Predictions for Mortgage Interest Rates
February 6th, 2008 | by admin |The difficulty with predicting mortgage interest rates is that there are 2 things to take into consideration.
- Predictions for the Bank of England’s base Rate
- Predictions for Lenders standard variable rates.
Due to the global credit crunch, mortgage lenders are struggling to gain sufficient finance for mortgage lending. This shortage of funds is pushing up the cost of borrowing. Therefore, lenders are putting up their standard variable rates, independently of the Bank of England’s Base Rate. This is increasing the margin between the base rate and the average mortgage interest rate. You may ask why mortgage lenders need to borrow - surely they can raise funds from savings? This used to be the traditional business model for mortgages. But increasingly, lenders such as Northern Rock took the opportunity to issues more mortgages by borrowing from other institutions.
Forecasts for Bank of England’s Base Rate
In the medium term UK economic growth is likely to slow down, due to:
- falling house prices,
- global slowdown
- Tighter fiscal conditions (government public sector pay restraint and possible need for higher taxes)
- Falling consumer confidence related to stock market and house price falls.
These factors which have a downward impact on growth will reduce inflationary pressures enabling the MPC to cut interest rates.
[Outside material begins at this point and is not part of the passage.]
Where the symbols take the items:
ga: Pob->Pur, Sar->Miv, Boz->Tok, Let->Vor, Geb->Zem, Dup->Sef, Mit->Gub, Tok->Boz, Gub->Mit, Miv->Sar, Sok->Von, Von->Sok, Baz->Zif, Bag->Kod, Bel->Mem, Mor->Ful, Gov->Sil, Fuf->Ras, Lam->Tiz, Fov->Zap, Gog->Lum, Mur->Dap, Sov->Kip, Sil->Gov, Ruk->Zol, Ras->Fuf, Tet->Kif, Kif->Tet, Zom->Puf, Lod->Suf, Mok->Nof, Dap->Mur, Ziv->Lud, Zol->Ruk, Kav->Zud, Git->Ded, Zud->Kav, Suf->Lod, Nof->Mok, Puf->Zom, Kip->Sov, Vor->Let, Moz->Kol, Zif->Baz, Ful->Mor, Rul->Fel, Mim->Nep, Sef->Dup, Kod->Bag, Zem->Geb, Kol->Moz, Tiz->Lam, Ded->Git, Fel->Rul, Pev->Paz, Lud->Ziv, Lum->Gog, Nep->Mim, Mem->Bel, Tof->Gud, Pur->Pob, Gud->Tof, Paz->Pev, Zap->Fov
vi: Pob->Sil, Sar->Ful, Boz->Geb, Let->Sov, Geb->Boz, Dup->Lod, Mit->Mok, Tok->Zem, Gub->Nof, Miv->Mor, Sok->Tof, Von->Gud, Baz->Kod, Bag->Zif, Bel->Gog, Mor->Miv, Gov->Pur, Fuf->Lam, Lam->Fuf, Fov->Puf, Gog->Bel, Mur->Moz, Sov->Let, Sil->Pob, Ruk->Ded, Ras->Tiz, Tet->Nep, Kif->Mim, Zom->Zap, Lod->Dup, Mok->Mit, Dap->Kol, Ziv->Zud, Zol->Git, Kav->Lud, Git->Zol, Zud->Ziv, Suf->Sef, Nof->Gub, Puf->Fov, Kip->Vor, Vor->Kip, Moz->Mur, Zif->Bag, Ful->Sar, Rul->Pev, Mim->Kif, Sef->Suf, Kod->Baz, Zem->Tok, Kol->Dap, Tiz->Ras, Ded->Ruk, Fel->Paz, Pev->Rul, Lud->Kav, Lum->Mem, Nep->Tet, Mem->Lum, Tof->Sok, Pur->Gov, Gud->Von, Paz->Fel, Zap->Zom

There are some upward cost push inflationary factors, (energy and food prices in particular) but, generally speaking these do not pose a long term threat to inflation.
Despite the scope for cut in interest rates, the MPC is likely to be more conservative than the US federal Reserve. I would predict only small and gradual cuts. A lot depends on how the economy responds to small rate cuts and whether the UK growth slows down more than the government forecast.